I have great cause to be thankful that my health is restored, and that I am not left destitute of a sweet sense of God's mercy and favour and tender care. I am made truly to believe that the Lord is touched with the feeling of my infirmities, and that the merciful power I feel upon my heart is not a shadow, but a real substance which supports me under all my various trials, and that the Lord oftentimes causes hope to abound on every side. I do not know how far I may have been a reprover to many, which I hope has been profitable, but I feel that my afflictions have been so sanctified as to discover to me the deep necessity of a close and sober walk, because I have experienced that both the wood, hay, and stubble have been tried, as well as the gold; and if the Lord had not been with me in the furnace, I must have utterly perished.

If the houses I have passed so often on the way to Kilburn could speak, they would testify of the many doleful horrors that I have conflicted with, and the dreadful sinkings from which I could scarcely hope ever to rise; but to my utter surprise, I have also had the sweetest tokens of the Lord's favour, which have so counteracted the despair, that I cannot describe to you the unspeakable sense I have had of his everlasting love to me; and these among many more words were brought to me on my way to your house, with such an abounding hope that I have not yet lost sight of them - "I had fainted, unless I had believed to see the goodness of the Lord in the land of the living. Wait on the Lord; be of good courage, he shall strengthen thy heart; wait, I say, on the Lord." About two years ago I was in great trouble, and the Lord gave me a word which I watched, and on which I was caused to hope; and the whole of it was marvellously fulfilled.

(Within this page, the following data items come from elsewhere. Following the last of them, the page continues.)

Each point is reached from the start by the listed moves, each made once or not at all, plus a little noise. Say if it took an odd or an even number of moves. Then give how often each move was made.

Moves:
(1): 0.37 0.02
(2): 0.08 0.20
Start: 0.07 0.07
Points:
0.42 0.09 -> odd (1, 0)
0.52 0.29 -> even (1, 1)

Moves:
(1): 0.25 -0.03 0.32 0.12
(2): 0.16 0.23 0.02 -0.20
(3): -0.13 -0.07 0.18 -0.23
(4): -0.16 0.37 0.25 0.37
Start: -0.26 -0.20 -0.12 0.04
Points:
-0.30 0.06 0.65 0.31 -> odd (1, 0, 1, 1)
-0.38 -0.27 0.05 -0.19 -> odd (0, 0, 1, 0)
-0.42 0.16 0.15 0.41 -> odd (0, 0, 0, 1)
0.03 -0.07 0.40 -0.28 -> odd (1, 1, 1, 0)
-0.15 0.29 0.66 0.10 -> even (1, 1, 1, 1)

Moves:
(1): -0.22 -0.01 -0.05 0.02 -0.50 0.06 -0.25 0.14 -0.04
(2): -0.07 0.26 -0.19 -0.07 0.18 -0.01 -0.19 0.10 -0.12
(3): -0.33 -0.27 0.14 -0.16 -0.27 0.37 0.10 0.08 0.00
(4): 0.40 -0.09 -0.05 -0.09 0.23 -0.05 0.07 0.11 -0.08
(5): -0.05 -0.23 0.07 0.18 -0.23 0.02 0.05 0.40 -0.07
(6): -0.16 -0.16 -0.13 0.16 0.20 0.18 -0.03 -0.19 -0.25
(7): 0.33 -0.19 -0.36 -0.02 -0.15 0.12 0.25 0.10 -0.18
(8): -0.33 -0.37 0.00 -0.23 -0.11 -0.36 -0.02 0.15 -0.02
Start: 0.05 0.11 0.09 0.16 0.00 0.15 0.17 0.20 0.13
Points:
-0.40 -0.37 -0.65 0.04 -0.40 0.12 -0.05 0.50 -0.49 -> odd (1, 1, 0, 0, 0, 1, 1, 1)
0.17 -0.60 -0.48 0.17 -0.05 0.75 0.43 0.80 -0.60 -> even (0, 1, 1, 1, 1, 1, 1, 0)
-0.31 -0.45 0.15 0.12 -0.35 -0.20 0.20 0.74 0.06 -> even (0, 0, 0, 0, 1, 0, 0, 1)
-0.20 -0.02 -0.18 0.43 0.16 0.34 -0.03 0.49 -0.31 -> odd (0, 1, 0, 0, 1, 1, 0, 0)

I have just the same hope and the same watchfulness in this, and a feeling as if the Lord did not intend to disappoint me; so that with my pre-sent support and future hope, I have yet a prospect of comfort on every side.

If the pride of my heart is to be judge, I should say that my hope is perished from the Lord; but I feel that in his mercy he makes the new man which he has planted in my heart to be the judge, and this declares he can do no wrong, but on the contrary, goodness and mercy have followed me all my clays. He gives me many mercies, without rebuke, and when I lose sight of him, I mourn and tremble till I find him again. Mine is not a life of rebukes from the Lord, but of mercies. I must say that the life of my soul has flourished in the furnace.

And now I must beg of you and Mr. J. to accept ten thousand thanks for your unbounded kindness to me; I hope the Lord has made me deeply sensible of it, and that he will reward you a hundredfold.

From yours affectionately, J. B.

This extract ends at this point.